Of course Beisembayev had to give us an encore. He played the piano transcription of Stravinsky’s ‘Infernal Dance’ from The Firebird with breathtaking virtuosity and athleticism: we were duly impressed, though it was not those qualities that had endeared him to us. And then he left, as modestly as he had arrived.
After the interval, an electrifying account of Walton’s First Symphony, its accents sharpened, its sinews laid bare. Those baleful horns that drive the first movement to its bitter climax reminded me of a performance around Walton’s 75th birthday in which Colin Davis doubled them to eight: an unforgettable sound. In the scherzo – Presto, con malizia – Walton requires the orchestra to spit like a cat; they did, the strings as venomously as the winds. Every player, it seemed, was equal to the extreme demands of rhythmic accuracy that Walton places on them. The wounded lyricism of the flute (Adam Walker) that opens the Andante con malincolia (and, brokenly, ends it) almost rivalled the solo in the finale of Mahler’s Tenth Symphony; and the strings exposed all the music’s passion and pain.

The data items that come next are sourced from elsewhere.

There are 5 ways to turn a row about zero (a turn may also mirror it). The second row of each pair is the first, turned, with some noise. The first 30 pairs use one turn. New pairs use 2 turns, one after the other, and a turn may come again.
In the rows, 128 means zero.
Some pairs, each with its turns in order after it:
[ 91 112  87 146 116]
[112 165 176 124 133] | fari

[127 117 131 106  83]
[136  84 107 128 118] | Zin

[ 90  89 115 130 129]
[149 105 138 138 175] | sogo

[132 102 165 133 129]
[151 112 164 123 127] | Zin

[ 85 149 136  77  90]
[ 81 146 115  94 177] | sogo

[ 80  85  90 167 111]
[ 86 192 167 127 147] | fari

[145 123  81 139  86]
[ 99  71 141 129 122] | dodan

[111 116 135 130 114]
[112 109 128 115 124] | vin

[ 99 166 173 163 164]
[135  77  70 100 107] | sogo

[157  94 173 135 152]
[150 121 193 133 118] | Zin

[159 139  87 178 171]
[ 80 127 105  88  75] | dodan

[104 155 128 166 103]
[136 121 165 142  87] | dodan

[159  97 179 122 153]
[122 117  64 146 158] | fari

[121 150  84 117 115]
[118 164 101 153 145] | sogo

[142 106 173 117 157]
[121 178 108 130 156] | dodan

[121  89 131 138  87]
[107 108 127 179 134] | dodan

[169 101  78 169 124]
[ 79 143 129  97  69] | Zin

[120  85  98 134 152]
[115 145 148 165 163] | fari

[ 84 175 148 131 106]
[120 132  75  86 150] | sogo

[108  96 170 128 160]
[127  66 142 114 132] | sogo

[118  80 103 140 132]
[114 109  89 150 116] | dodan

[124  78 152 170 115]
[ 84 169  93 135 136] | fari

[ 95  87 105 103 178]
[110 155  56 117 108] | vin

[162 178  98  97 170]
[148 199 130 168 121] | vin

[163 173  85 145 113]
[132 104 166 153  71] | fari

[143 171 173 102 113]
[ 94 147 187 141 141] | vin

[159 159 112 132 170]
[152 169 124 159 149] | vin

[171 105 156  91 159]
[130 123 176 183 117] | Zin

[143  77 120 140 154]
[146 136  86  90 150] | vin

[131 175 114 165  95]
[151 159  77 101 100] | Zin

New pairs, each followed by its turns in order:
[ 98 126 107 139 124]
[123 162 134 140 119] | vin fari

[160 158 147 171 133]
[121 119 183 114 145] | Zin dodan

[ 85 106  99 163 165]
[155 198 142 136 148] | dodan sogo

[159 136 100 106 158]
[168 118 147 122 103] | fari sogo

[ 86 122 163 150  85]
[115 178 106 112 177] | vin fari

[ 97 121 151 155 121]
[120 152 137 140 168] | vin fari

[160 108  86 160 139]
[145 146 146  67 117] | Zin fari

[178 131 122 112 140]
[146 141 113  84 133] | sogo sogo

[140 104 124  89 126]
[107 116 114  95 144] | sogo fari

[177 170  82 156 112]
[152 102 168 158  71] | Zin vin

[120 149  80 100 142]
[174 150 122 158 154] | dodan fari

[134  83 120 104 116]
[126 176 120 138 115] | fari Zin

[120  86 167 148 113]
[172 129  85 119 116] | dodan sogo

[108  98 114 119 125]
[ 97 130 135 107 110] | dodan Zin

[157 141  98 177 176]
[ 91 146  74  86 136] | Zin sogo

[147  80 102 136  92]
[103 121 145  76 153] | dodan Zin

[130 164  86 133 120]
[109 145 107 139  85] | vin fari

[172 146  94  91 171]
[186 116 172 123  85] | fari sogo

[142 161 124 158 102]
[124 153 137  97 156] | fari sogo

[179 169 101 124  98]
[150  82 165 149 174] | dodan Zin

[127 118 120 156 168]
[113 103  93 132 146] | fari vin

[106  86 134 152 179]
[146 183  92 153 136] | dodan sogo

[131 112  89  93  90]
[ 82  99 122  84 144] | Zin Zin

[160 110 144 125 171]
[146  99 178 116 138] | dodan fari

[101 138 133 119 105]
[145 147 104 122 125] | Zin vin

[115 170 144 178 137]
[164 111 106 179 137] | fari dodan

[102  98 136  88 130]
[173  88 132 138 130] | vin dodan

[174 100 135 126  86]
[ 78 121 135 105 170] | dodan fari

[ 80 165 147 104 171]
[101  99 185 166 155] | fari Zin

[144 130 165 141  80]
[ 67 145 138 111 135] | sogo sogo

[ 98 110 162  95 176]
[108 146  91 116 184] | vin Zin

[ 81  77 111 122 174]
[ 60 129  73 118 139] | vin Zin

[159 132 121 122 118]
[150 129 125 150 116] | vin Zin

[175  87 106 123 123]
[102 113  86 103 101] | sogo fari

[140 168 139 117 128]
[ 98 154 148 128 138] | dodan vin

[120  87  89 128 147]
[ 84  91 121 127 133] | fari fari

[102 123 145 112 164]
[129 142  79 111 136] | fari dodan

[155 140 124  82 137]
[151  82 114 141 153] | Zin vin

[159  95 173 119 100]
[ 89 138 136 179 158] | Zin dodan

[175 163  79 151 116]
[ 64 155 165 118 141] | vin dodan

[142  77 141  83 153]
[143  68 144  79 135] | sogo sogo

[ 88  97 159 166  93]
[109 127  74  78 111] | vin vin

[123  90  91  91 131]
[107  78 107 144 107] | fari fari

[166 141 172 153  80]
[101  97  59 123 112] | fari Zin

[145 142 154 161  80]
[114 183 167 134 118] | Zin sogo

[123 106  86 129 102]
[107 111  94 170 123] | dodan dodan

[ 86 164 155 159 100]
[178  83 156 111 149] | vin sogo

It is remarkable to me that in these three movements Walton uses a smaller orchestra than Elgar in his symphonies: no larger – give or take a trumpet or tuba – than Brahms, Tchaikovsky or Sibelius. The sounds he conjures from these relatively modest forces is extraordinary. In the finale, of course, he adds a second timpanist and percussion, to titanic effect: the timpanists (Antoine Bedewi and Matthew Hardy) saw to it that the symphony’s eventual triumph was as theatrical as it was musical. Before that, there was much to admire: notably the violas again, incisive and light on their feet, launching that leaping fugue. Troubling questions about the effectiveness of this finale were submerged in the sheer brilliance of it all. If Wilson and his orchestra were to record the symphony, we might finally have a version to rival Andre Previn’s classic account with the London Symphony Orchestra over half a century ago.
This was quite a performance: a perfect marriage of conductor, orchestra and work. There was more – Gershwin’s Prelude No.2 (Andante con moto) – which I missed, having to dash for a train; but I am already looking forward to hearing them performing again.
Chris Kettle
For me, it felt like a chamber ensemble tackling a work requiring much bigger forces. The elemental sweep that builds from the very opening in the classic LSO/Previn version, for example, was replaced by a nitpicking approach that presented detail at the expense of the bigger picture. I confess I could not stay the course beyond the first movement.
That’s a shame. It’s true that the opening had the detail of Previn’s recording but not quite its extraordinary tautness and drive. I thought the performance accumulated tension up to the release of the finale. Maybe Wilson should have doubled the horns!